The real resolutions of the New Year

New year resolution

Lenox Lizwi Mhlanga on Saturday

THIS is not intended to look like a rip-off of the Real Housewives of Hollywood nor The Real Husbands of the same place. I will salute the person who announced on twitter that 2016 is looking to be a very slow year.

“If it were last year, it would have been Easter by now,” he wrote. Classic!

I will be the first to admit that last week’s column really surprised a lot of people. A flood of emails wanted to find out what had happened to me.

Had I been struck by lightning or whether I had hired a ghost writer to knock it out?

“Lenox, we want you to get real,” wrote another who thought I had lost it. Well, to cater for that lunatic fringe of my fan base, I will give it to you straight.

Last year I resolved not to set unrealistic resolutions for myself and look where it got me, the situation being what it has become, a hundred times worse than in previous years!

The Cambridge Centre for Behavioural Studies, some years ago, released tips on personal performance management which can be applied to our personal resolutions. They read like this: Don’t overload on resolutions. Make one or two. Set realistic goals. View the resolution as a chance to try new things, resolve to start doing something, not to quit doing something.

Examine what stopped you from being successful in the past and work toward eliminating that block. Make sure you are personally motivated.

Don’t internalise suggestions from others; make your goal something you’ve been planning to achieve for some time.

Well, I suppose this is gilt-edged stuff, because universities are paid lot of money to research on such stuff, so it just has to be true, right? Wrong!

And this is why.

Next year, I pledge to sleep more than I did this year the economy being the way it is, there’s hardly anything to do. I have perfected the art of sleeping with my eyes open meaning that I was able to fool my boss at the office for most of the year.

It has given the term ‘daydreaming’ a whole new meaning. This means that if you take the 12 hours I do at night then add the 11 at work, which leaves an hour to travel in between home and work.

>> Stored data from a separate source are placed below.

Every row comes from one small tree of marks. The marks that hang from a mark follow it in brackets, in the order of their numbers. Every link used is in the known rows. Which tree was each row made from?
In the rows, zero is written as 128.
Known rows
J_363(J_660 J_956): [178 121 156  99  93 139 139 110 122 113 126 120 112 159 115 116  96 158
 161 170 121 152 113 141]
J_363(J_660): [162 123 172  97  83 119 132 119 113 103 134 117 118 153 111  97  95 157
 163 151 123 147 101 121]
J_979(J_956): [152 140 152  98 101 120 159 112 130 111 117 135 146 122 117 105 115 182
 168 175 109 158 119 132]
J_363(J_956(J_979)): [170 119 142 106 101 125 146 113 130 125 135 123 119 135 136 103 129 192
 159 160 111 163 116 144]
J_804(J_208 J_893(J_812)): [182 121 153 104 105 142 163  98 102 120 135 106 103 129 141  88 122 181
 164 172 107 166 104 120]
J_812(J_893(J_804(J_208 J_979))): [166 138 134 104  84 131 185 116  85 134 144 167 129 104 154 113 120 181
 143 196 122 186  73 148]
J_979(J_21 J_956(J_363)): [156 189 164  95 109 118 153  86 114 135 129 140 140 113 105 116 101 197
 157 152 121 172 122 131]
J_363(J_660 J_956(J_979(J_21))): [172 156 150  94  98 121 130 119 110 120 138  96 116 139 118  83 107 176
 150 143 141 173 112 124]
J_208(J_956(J_363 J_979(J_21))): [144 175 144 103 103 118 147  78  97 149 163 111 102 111 110  81 112 195
 148 123 121 165 110 112]
J_893(J_804(J_208(J_956(J_363))) J_812): [158 152 136 117 104 167 167  42  91 178 160 144  78 110 109  97 110 187
 159 198  80 191 101 103]
J_660(J_363): [155 115 168  94  89 120 164 133 121 113 135 131 114 124 112 118 105 186
 156 122 101 139 107 130]
J_208(J_956(J_363(J_660) J_979(J_21))): [147 173 156  95  93 115 132  81  91 147 165  93  98 126  95  69 102 177
 151 126 130 160 105  97]
J_21(J_979): [163 142 164 125  69 117 157 124 121  98 146 133 126 134 138 111 109 164
 161 157 101 158 128 151]
J_893(J_812): [167 120 178 115  91 130 142 113  96 115 128 127 112 134 119  90 113 178
 168 154  98 162 107 115]
J_21(J_979(J_956(J_363))): [162 168 169 117  79 113 163  90 128 125 144 149 145 119 119 129 117 182
 169 181  87 162 138 151]
J_893(J_804(J_208(J_956(J_979))) J_812): [149 141 116 114 102 148 164  75  96 159 157 111  89  99 128  53 138 189
 163 194  89 194  96  87]
J_893(J_804): [139 137 150 100  97 130 156 105 112 123 130 144 119 129 141 120 111 167
 162 178 112 165 106 131]
J_804(J_208(J_956) J_893 J_979): [164 132 112  90 110 146 196 103 107 119 146 107 110 120 140  81 108 180
 154 177 119 147  80 146]
J_21(J_979(J_956)): [159 160 152 118  76 118 168 119 131  99 132 132 154 119 130 106 120 172
 170 185  97 160 138 148]
J_956(J_363 J_979): [154 131 174 103  93 100 136  91 121 139 155 135 115 127 121 109 129 200
 160 138 101 156 105 127]
J_979(J_956(J_363)): [156 150 167  98 102 116 155  81 128 134 129 150 137 124 107 128 116 193
 168 171  98 159 120 134]
J_660(J_363(J_956(J_979(J_21)))): [165 147 145  91 103 123 161 132 119 130 142 108 114 114 120 104 118 207
 142 113 119 162 118 131]
J_660(J_363(J_956)): [172 111 153  93  99 144 171 125 127 123 128 135 109 130 114 137 105 188
 155 141  98 144 117 147]

Which tree is each row?
[160 187 173  89  97 115 138  88 108 130 131 122 136 128  91 106  91 178
 159 153 129 166 116 114]
J_979(J_21 J_956(J_363(J_660)))
[155 131 184  94  83  96 121  92 114 136 158 117 112 142 106  97 121 180
 162 140 109 149 101 111]
J_956(J_363(J_660) J_979)
[158 149 178  90  92 112 138  83 118 131 131 134 136 136  94 115 105 175
 170 174 108 150 113 122]
J_979(J_956(J_363(J_660)))
[165 108 148  93  98 122 162 128 131 129 140 119 111 121 123 114 132 204
 154 133  96 147 115 135]
J_660(J_363(J_956(J_979)))
[167 118 171  95 102 123 164 132  80 102 123 110 125 132 150  86 120 182
 170 165 110 139  80 135]
J_804(J_893(J_812) J_979)
[157 167 183  93  91  97 120  98 101 134 160 106 116 132 108  86 106 186
 151 118 135 164 103 109]
J_956(J_363(J_660) J_979(J_21))
[174 136 144 106 110 158 171  53  92 156 154 109  79 120 120  91 116 187
 163 176  94 160 106 111]
J_804(J_208(J_956(J_363)) J_893(J_812))
[145 150 141  95  86 115 183 124  81 124 115 164 164  94 150 114 131 181
 159 212 121 168  88 143]
J_812(J_893(J_804(J_979(J_956))))
[165 167 179 112  69 110 145  91 121 120 145 132 139 132 104 115 109 168
 171 183  96 156 131 136]
J_21(J_979(J_956(J_363(J_660))))
[153 171 135  92 107 130 187  74 123 153 143 175 141 103 121 123 118 208
 160 217  95 188  83 148]
J_893(J_804(J_208 J_979(J_956(J_363))))
[144 148 106 105 105 160 181  74 117 145 147 136  97 112 125  96 107 170
 153 196 107 182 103 121]
J_893(J_804(J_208(J_956)))
[150 159 121 100 107 151 188  62 102 164 163 161 101 109 119 112 106 191
 149 197  96 177  75 141]
J_893(J_804(J_208(J_956(J_363)) J_979))
[182 122 153  99 106 135 174 117  90 114 136 114 117 124 145  80 119 193
 162 176 105 161  76 136]
J_804(J_208 J_893(J_812) J_979)
[168 156 139 103 109 126 147 117 116 124 135 111 120 126 134  94 119 193
 147 139 133 176 119 139]
J_363(J_956(J_979(J_21)))
[160 157 122  97  92 129 195 108  94 135 128 165 152  87 147 106 129 190
 153 223 117 191  82 144]
J_812(J_893(J_804(J_208 J_979(J_956))))
[173 128 127 100 110 152 188 102  82 123 143 100 101 116 136  62 115 187
 161 183 103 154  78 125]
J_804(J_208(J_956) J_893(J_812) J_979)
[171 145 144  98  92 139 166  77 103 144 167 135  96 134  90  90  89 181
 151 169 104 161  70 132]
J_804(J_208(J_956(J_363(J_660))) J_979)
[149 133 152 100  80 119 173 127  72 122 131 165 138 111 160 119 121 170
 152 186 126 166  78 147]
J_812(J_893(J_804(J_979)))
[167 142 146 109 101 145 176 105  91 135 141 150 116 117 135  86 115 191
 158 198  92 192  69 129]
J_893(J_804(J_208 J_979) J_812)
[154 184 128  97 107 136 179 113 102 126 145 147 127 109 136  96  97 191
 140 171 133 199  74 146]
J_893(J_804(J_208 J_979(J_21)))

I will live each day as if it were my last, the reason being evidence shows that these are surely the last days. Look at what the Book of Revelations predicted and tick it off what is happening nowadays. The proliferation of prophets, both false and otherwise, is another sure sign that the end is nigh.

I also resolve not to go outside when it rains, which is easy bearing in mind that there is hardly any rain due to the depletion of the ozone layer just because we have allowed vehicles to “smoke” on our roads. Never mind the human chimneys.

I resolve not to entertain members of churches that keep on reminding us that the end of the world is around the corner. I will certainly stop entertaining the guy from a certain church who despite reminding me that Jesus is about to come, bought thousands of dollars of real estate. I heard him murmuring something that sounded like, “If you can’t convince them, join them!”

This year, I will not wait until the last minute to come up with my resolutions for next year. I will be ready with my resolutions on the first day of 2017, so that I will not have to cobble up a bunch of lame excuses at the last minute.

I resolve not to let my inherent laziness get in the way of holding a good grudge.

I intend to cook more. However, if I ever try to cook Mopane worms, I will not put in so much salt in the hope of becoming more intelligent so that the final product becomes essentially a black, massive gob of disgusting salt flavoured toxic sludge that will send the Environmental Management Agency banging at my door.

I resolve to be more mysterious, even if people just think I’m being an idiot.

If this year I come up with a resolution in January, which is exactly what am doing, I will act on it immediately, instead of waiting until next January just so that I can make it an official New Year’s resolution.

I resolve to use the word “no” more often than my boss does. In fact, I will do it so often that I intend to earn the title of Dr No. No relation to the James Bond character of the same name. It happens to be a workplace joke and the boss is not laughing either!

When a cashier in a store gives me the wrong change, I will point out the mistake only when I’m the one losing money. I will not even bother rationalising this behaviour. I will simply enjoy it.

I will accept my bouts of inactivity with pride since laziness can be translated to mean rationing consciousness which is similar to sleeping, which I intend to do more of as indicated earlier.

I resolve to watch more television and occasionally listen to bad Zim dancehall music, like intensely vulgar hip hop, in order not to fall completely out of touch with decadent Western culture. I have to be fully aware of what to warn my sons for. The adage that the proof of the pudding is in the eating certainly applies in this case.

I will also plan to laugh at myself so as to justify why everyone else is laughing at me, in which case they are bound to look like idiots. Just like me.

Finally, I resolve not to feel guilty about stuff. If I tell myself that I will do something and then I don’t do it, I will not kick myself over it. I will simply remind myself that there will be plenty of other resolutions to keep in the coming years, if God is willing to allow me to live that long, and if the world does not end tomorrow.